Can the EJB 3.1 @Schedule be configured outside of the application code?

穿精又带淫゛_ 提交于 2019-11-30 04:54:34

Here is an example of a scheduling in the deployment descriptor:

    <session>
         <ejb-name>MessageService</ejb-name>
         <local-bean/>
         <ejb-class>ejb.MessageService</ejb-class>
         <session-type>Stateless</session-type>
         <timer>
            <schedule>
                <second>0/18</second>
                <minute>*</minute>
                <hour>*</hour>
            </schedule>
            <timeout-method>
                <method-name>showMessage</method-name>
            </timeout-method>
         </timer>
    </session>

Another way of configuring timers is with a programmatic scheduling.

@Singleton
@Startup
public class TimedBean{
    @Resource
    private TimerService service;

    @PostConstruct
    public void init(){
        ScheduleExpression exp=new ScheduleExpression();
        exp.hour("*")
            .minute("*")
            .second("*/10");
        service.createCalendarTimer(exp);
    }

    @Timeout
    public void timeOut(){
        System.out.println(new Date());
        System.out.println("time out");
    }

}

According to the EJB 3.1 specification, automatic timers can be configured through annotations or through the ejb-jar.xml deployment descriptor.

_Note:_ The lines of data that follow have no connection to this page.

Each row was made from one path, in order. Every step used is in the known rows, and no mark comes twice. Write each row's path.
Known rows
tere/lopi/fibu/puzen: [-10.9  -7.8  24.6  11.6  14.8 -12.1  -1.5 -10.7 -14.0  -2.1  10.2   9.1
   1.1  17.6  14.6 -17.9   0.5  14.7 -30.7  -5.4  -0.8]
tadul/leze/lopi/fibu/puzen/tutar: [-23.5   2.1  11.1  36.0  10.8  20.5  12.7 -21.5 -37.8   0.6  40.2  21.4
  -5.8   5.6  -1.0 -38.0 -17.7  22.1 -11.3 -17.7 -23.9]
puzen/tutar/lopi/fibu: [-15.2  11.8   7.2  -8.0   5.5  29.7   8.7  -8.4  -8.9   2.4 -19.6 -21.6
  -1.7 -15.9  16.1 -29.6 -11.2   6.3 -26.3   8.9 -38.2]
tadul/tere/mabur: [ 12.8 -21.3   5.4 -15.1  18.4 -14.7  -2.6 -10.3  13.0   1.0  23.4  10.9
   4.8  -6.6 -43.9  14.6  17.5   0.1   8.0   6.5 -11.0]
puzen/tutar: [ -7.7   4.3 -10.2  -5.5 -15.5  15.7  -0.5 -22.0  -9.8  -3.9 -13.5  -8.6
  -4.2 -11.0   3.7 -15.6 -13.9   8.1 -11.4   3.0  -8.6]
bedu/puzen/tutar: [-25.8  12.6 -10.2 -11.0 -31.8   4.4   5.1 -37.0 -10.7   2.1  -5.4 -12.7
 -14.5  -9.2  -4.1 -13.8 -17.7  -0.8 -11.2  -7.1   0.9]
puzen/tutar/lopi/tere/tadul/leze: [  7.9   5.1   7.6  18.7   8.7  51.0  13.7   1.9 -21.4   4.9  -0.2  17.1
 -35.7 -15.5 -13.1 -16.8 -26.4   8.8  36.6  -2.1 -20.4]
fibu/puzen/tutar/lopi: [-41.0 -17.6  -2.1 -15.0   3.0  16.7  -5.1 -34.8  -3.0   0.2 -14.2  -7.5
 -18.2 -17.3  -2.4 -25.2 -11.3  17.4 -22.0 -14.0 -12.5]
tere/lopi: [ -7.5   5.9  16.7  -4.0  19.5  -4.6 -18.8   3.6  -8.3  -9.9   4.3   7.6
  -2.5   4.7  17.8   3.9   0.8  10.5  -3.3  -2.0   2.4]
tadul/tere: [ 18.0  -7.1  13.2  -4.5  11.2   4.8  -3.3 -16.6  -4.8  -0.2   6.7  12.2
   1.0  -8.3 -22.7  12.9   3.6  -6.6  11.4  14.1  -3.6]
lopi/fibu/puzen: [ -3.2 -13.6   8.3  15.3  -3.8  -7.0  17.3 -14.3  -5.5   7.9   5.7   1.9
   3.8  12.0  -4.4 -21.9   1.1   4.6 -27.1  -3.5  -3.5]
leze/lopi/fibu: [ -1.9  15.6  24.3  11.7  25.4   5.5   7.0  11.0 -13.4  -3.9  29.4   2.0
   4.2  12.2   4.8 -15.2   8.4   6.0 -12.8   2.8 -20.2]
tere/lopi/tutar: [-15.6  -3.5   9.7  -2.8  13.5   3.8 -14.1   0.0 -23.5 -13.8  -4.1  -5.8
   2.9  -0.7  15.4 -14.6   1.9  31.6 -13.1   2.9 -12.8]
tutar/lopi/fibu: [ -6.8   8.3  17.5  -2.3  21.2  14.7   9.2  13.5   1.1   6.9  -6.2 -12.4
   3.1  -5.0  11.9 -14.5   2.7  -2.5 -14.1   6.1 -30.5]
bedu/puzen/tutar/lopi/tere: [-30.3   9.5 -12.7 -29.9 -14.2  26.7  10.5 -32.3  -8.7   2.7 -21.4 -16.9
 -48.2 -24.7 -15.4  -3.6  -0.2   1.8   0.6   6.4  -1.0]
tutar/lopi/tere/tadul: [ 15.7  -3.9  19.7  -1.7  20.2  25.0   8.0  14.2   2.7   3.6  -6.1   5.7
 -30.6  -4.7 -17.7  -2.2   1.5   0.6  24.2   5.4  -5.2]
porako/puzen/tutar: [-19.0  12.0  -0.7   1.8  -3.6   4.6  -4.6 -20.1  -9.6   1.3   5.5 -18.4
  10.8 -10.0   1.3 -29.5   1.2   2.6 -20.8  -8.3 -11.5]
bedu/puzen/tutar/lopi/fibu: [-32.4  21.5   6.9 -13.7 -11.9  19.0  15.6 -23.5  -9.7   8.7 -11.5 -25.3
 -11.0 -14.4   9.1 -28.2 -15.2  -3.6 -26.0  -1.1 -28.4]
tere/lopi/fibu/puzen/tutar: [-19.8  -3.6  14.2   6.4  -1.1   3.9  -2.2 -32.7 -23.5  -5.9  -2.6   1.6
  -3.1   6.8  18.6 -34.0 -13.0  23.2 -42.6  -2.7  -9.6]
leze/lopi/tere: [  0.9   3.8   4.7  -3.5  22.7  13.0   2.1   1.9 -12.6 -10.2  19.3  10.3
 -31.8   0.4 -17.9   9.5  23.4  10.2  14.1  11.0   7.3]
bedu/puzen: [-17.3   8.2   0.1  -6.3 -16.3 -12.7   6.3 -15.7  -1.1   5.7   8.1  -4.4
  -9.2   1.0  -8.3   2.6  -3.4  -9.3   1.2  -9.8   9.3]
puzen/tutar/lopi: [-25.9   4.9  -1.8 -19.1   6.2  27.0  -6.8 -14.3  -4.0  -3.0 -19.3 -15.9
 -11.7 -22.9   8.9 -16.2 -11.4   9.1 -10.1  -0.7 -23.5]
tutar/lopi/tere/puzen: [ -9.7   0.2   3.8 -23.4  25.6   2.2  13.6   1.2  -6.7   6.7  -0.9 -13.6
 -33.3  -5.1 -19.0   2.4  19.3  -5.9  11.3  15.6  -5.8]
fibu/lopi/tere: [  9.6 -23.7 -10.6 -15.9   5.6  14.7   2.8  -6.1   1.8  -6.1 -19.1  -1.2
 -23.8  -3.5  -5.7   4.3  20.4   7.5   7.3  22.9   3.5]

Write each row's path
[ -6.2 -17.7   5.9  23.1   5.5  41.2  14.9 -18.7 -21.5   8.4   4.9  25.2
 -41.8 -10.4 -25.2 -24.6 -25.2  17.2  24.7 -15.3  -9.7] -> fibu/puzen/tutar/lopi/tere/tadul/leze
[-11.1  -9.1  -1.7  10.3 -20.0   8.5  16.0 -36.0 -14.9   3.8  -8.0  -6.6
  -0.7   1.9   0.1 -37.8 -13.9  13.5 -38.5  -0.6 -11.4] -> lopi/fibu/puzen/tutar
[-22.1 -13.0  17.2   1.3  18.0   4.7  11.0  -6.3   0.6   9.9  -1.1  -4.4
  -2.9   0.8   1.4 -22.6   3.0   6.2 -25.6  -7.8 -18.2] -> tutar/lopi/fibu/puzen
[-12.3   0.2 -12.6 -24.1   3.1  38.4   4.7 -16.7  -7.4  -3.3 -30.0 -12.8
 -39.9 -26.8  -7.2  -5.9   4.2  10.1  -0.3  16.4 -10.8] -> puzen/tutar/lopi/tere
[  7.8  10.1  35.5  42.8  32.9  14.7   0.8  22.9 -22.7  -0.2  57.6  36.4
  -2.5  16.6  -7.7 -12.3 -22.0   7.0  39.9 -26.2 -15.9] -> tere/tadul/leze/lopi
[ 20.9   2.3  26.0  13.3  24.8  15.9   5.2  10.2 -12.1  -7.6  29.2  19.5
 -29.0  12.6 -25.0  -3.6   6.4   8.4  26.4   3.2   4.1] -> leze/lopi/tere/tadul
[-24.3  -2.2  13.4  11.4   7.0  10.4   7.7 -31.8 -23.2  -4.9  21.3   1.7
  -5.9   6.6  -2.3 -39.2  -5.9  21.4 -35.3  -7.6 -17.9] -> leze/lopi/fibu/puzen/tutar
[ -6.9 -21.6   8.4  -2.0   1.5  30.9   9.2 -28.3  -7.0   2.0 -14.1   4.5
 -42.0  -9.4 -25.7 -27.0 -13.2  16.9   1.2  -4.4  -1.6] -> fibu/puzen/tutar/lopi/tere/tadul
[-19.6  17.1  13.4 -13.6  12.4   9.3  16.3 -12.3 -18.3   8.7  -3.7 -31.2
   0.4  -3.7   9.1 -37.5  -9.6  -2.4 -27.8   9.6 -41.4] -> tere/puzen/tutar/lopi/fibu
[-27.2 -21.7 -13.4 -19.2  -0.6  28.5   5.8 -37.0  -7.1  -0.5 -24.1  -5.2
 -44.7 -21.6 -18.5 -14.1   4.7  19.0 -10.7   3.3   0.4] -> fibu/puzen/tutar/lopi/tere
[-35.4  -5.4 -20.0 -40.7  -6.7   7.4  10.8 -25.6   9.5   4.1  -5.3 -17.8
 -45.2 -23.3 -35.9  -2.0  12.9   9.1  -3.1  -1.4  -9.0] -> bedu/puzen/tutar/lopi/tere/mabur
[ 19.1  19.4  45.1  54.0  31.9  18.1  16.2  28.7 -27.3   4.6  58.4  32.0
   8.7  23.1  -0.1 -26.3 -20.9   2.9  23.2 -16.2 -30.2] -> tere/tadul/leze/lopi/fibu
[ 20.5   7.5  38.5   2.2  28.6   2.4  -6.1  -6.8 -17.7  -5.2  11.3  14.0
   8.7   3.8   3.4   2.9   4.7   0.4  -7.9  21.7 -16.1] -> tadul/tere/lopi/fibu
[ 34.0  -0.3   8.5  37.4   2.8  23.4  20.3  17.4 -18.2   6.9  19.5  33.4
 -24.5   7.4 -21.4   0.1 -13.7  -0.9  47.7  -1.7   3.4] -> lopi/tere/tadul/leze
[ -3.7   7.3  19.0   0.1  16.2  29.7   3.4  -6.1  -5.6   4.8  -1.4 -13.5
 -20.8 -13.7 -17.4 -32.2   1.0   2.1   3.6  -2.6 -16.8] -> porako/puzen/tutar/lopi/tere/tadul
[ -1.7 -10.7  27.0   1.4  10.3   8.2  -6.1 -48.9 -27.2  -6.1   3.4  13.3
  -1.6  -1.6  -4.7 -21.6  -8.6  15.5 -30.9  11.6 -13.6] -> tadul/tere/lopi/fibu/puzen/tutar
[-13.2   2.0  17.2 -28.7  24.9  10.7  -2.3 -35.4 -18.2   3.9   2.2 -13.3
  -8.3 -19.7 -20.0 -11.4  -6.1  -6.4  -0.6  15.5 -31.0] -> tadul/tere/puzen/tutar/lopi
[-30.7   9.0   4.0 -24.3  13.6   6.4   1.9 -18.3 -13.1   3.3  -4.9 -25.3
 -10.3 -11.6   1.8 -24.3 -10.5   1.3 -12.3   0.4 -27.1] -> tere/puzen/tutar/lopi
[-12.9   8.7  -4.9 -10.3  -8.0  -5.3   6.8 -26.4 -19.1   1.0   1.2 -19.0
  -2.6   0.7  -2.8 -23.4 -12.5   0.1 -13.7   4.0 -11.5] -> tere/puzen/tutar
[  0.5   1.7  28.9  43.6  27.5  23.2   4.9  19.1 -38.0  -5.4  50.5  24.1
   3.3  11.5 -10.4 -30.1 -20.9  27.7  30.4 -21.0 -30.0] -> tere/tadul/leze/lopi/tutar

18.2.2 Automatic Timer Creation

The Timer Service supports the automatic creation of a timer based on metadata in the bean class or deployment descriptor. This allows the bean developer to schedule a timer without relying on a bean invocation to programmatically invoke one of the Timer Service timer creation methods. Automatically created timers are created by the container as a result of application deployment.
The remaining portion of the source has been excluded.